The week in investor relations: Record falls, short-selling bans and bear markets

Mar 13, 2020
This week’s other IR-related stories that we didn’t cover on IRmagazine.com

– On Thursday, markets suffered their worst one-day fall since Black Monday 1987 amid the continuing spread of coronavirus around the world, reported Reuters. US stocks fell around 10 percent, while some markets in continental Europe dropped even further. Italy – the worst-hit in Europe – saw its main index lose 17 percent. Investors appeared spooked by US President Donald Trump’s travel ban on European nations, announced on Wednesday evening. 
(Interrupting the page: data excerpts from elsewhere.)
Here is a tiny trained network, its code and every weight. The questions are about switching its units off for an input and a class, where a switched-off unit gives its printed mean instead of its output.

import numpy as np


def w(rows, s, z=0):
    codes = np.array(rows[::2]) - 128.0
    scale = np.full(codes.shape[1], s)
    scale[-1] = z or s
    return codes * scale


def f(y):
    return y / 2 * (1 + np.tanh(0.7978845608 * (y + 0.044715 * y**3)))


def log_softmax(a):
    a = a - a.max(-1, keepdims=True)
    return a - np.log(np.exp(a).sum(-1, keepdims=True))


def net(x, mask):
    res = np.array(x, float).reshape(1, 8) / 4 @ E
    y = f(res @ A[0][:, :-1].T + A[0][:, -1])
    res = res + np.where(mask, y, B[0][:, -1]) @ B[0][:, :-1]
    return log_softmax(res[-1] @ U[:, :-1].T + U[:, -1])


A, B = {}, {}
E = w([
[133,135,119,130,132,131,126,138,131,114],'x0',
[130,125,126,118,119,108,122,133,129,133],'x1',
[143,47,105,177,215,77,141,145,85,160],'x2',
[127,133,126,134,134,136,127,128,129,124],'x3',
[135,128,124,123,122,113,128,132,131,128],'x4',
[126,124,131,125,127,135,132,128,121,128],'x5',
[187,186,251,87,183,106,127,145,122,124],'x6',
[170,88,138,124,138,190,118,228,183,210],'x7',
],0.021)
A[0] = w([
[122,83,112,155,231,71,123,134,29,142,114],'neuron 0',
[83,123,12,122,102,111,130,27,64,107,179],'neuron 1',
[101,194,139,138,133,54,158,50,37,69,165],'neuron 2',
[89,159,155,77,65,179,85,118,147,120,254],'neuron 3',
[139,189,134,109,29,177,125,123,198,142,166],'neuron 4',
[37,131,61,170,82,92,156,72,93,82,208],'neuron 5',
[70,97,4,137,63,176,131,145,113,176,174],'neuron 6',
[123,109,128,94,192,88,143,86,74,68,96],'neuron 7',
],0.012,0.0098)
B[0] = w([
[87,120,145,254,118,1,188,132,163,164,215],'neuron 0',
[126,136,115,98,198,142,143,190,138,238,254],'neuron 1',
[205,149,163,174,36,148,109,43,167,74,247],'neuron 2',
[113,231,118,81,92,105,106,95,109,126,214],'neuron 3',
[37,181,140,79,131,105,192,147,151,89,214],'neuron 4',
[144,200,143,29,184,138,166,191,48,166,254],'neuron 5',
[72,63,130,167,60,95,193,84,204,61,253],'neuron 6',
[74,189,146,218,102,71,114,161,171,134,180],'neuron 7',
],0.011,0.032)
U = w([
[120,177,135,16,149,149,142,170,100,134,199],'0',
[67,150,124,153,59,96,166,107,174,79,168],'1',
[140,118,128,140,227,104,147,188,99,207,200],'2',
[112,2,51,190,106,133,150,121,145,116,40],'3',
[145,179,132,96,61,143,89,65,109,39,2],'4',
],0.015,0.0049)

– Following huge falls in share prices on Thursday, some regulators moved to ban short-selling in selected stocks or whole markets, according to Bloomberg. Spain has banned short-selling in 69 stocks, targeting those that fell the most the previous day. Italy has selected 85 stocks where short-selling will be prohibited. South Korea’s financial regulator has taken the strongest action, banning short-selling of shares on major indices for six months.

– The Dow Jones Industrial Average officially entered bear market territory on Wednesday, the same day the World Health Organization classified coronavirus as a global pandemic, reported CNBC. By the end of the day, the index sat at more than 20 percent below its record high achieved on February 12. Goldman Sachs offered a note of optimism, saying the current fall is event-driven so markets could rebound strongly. 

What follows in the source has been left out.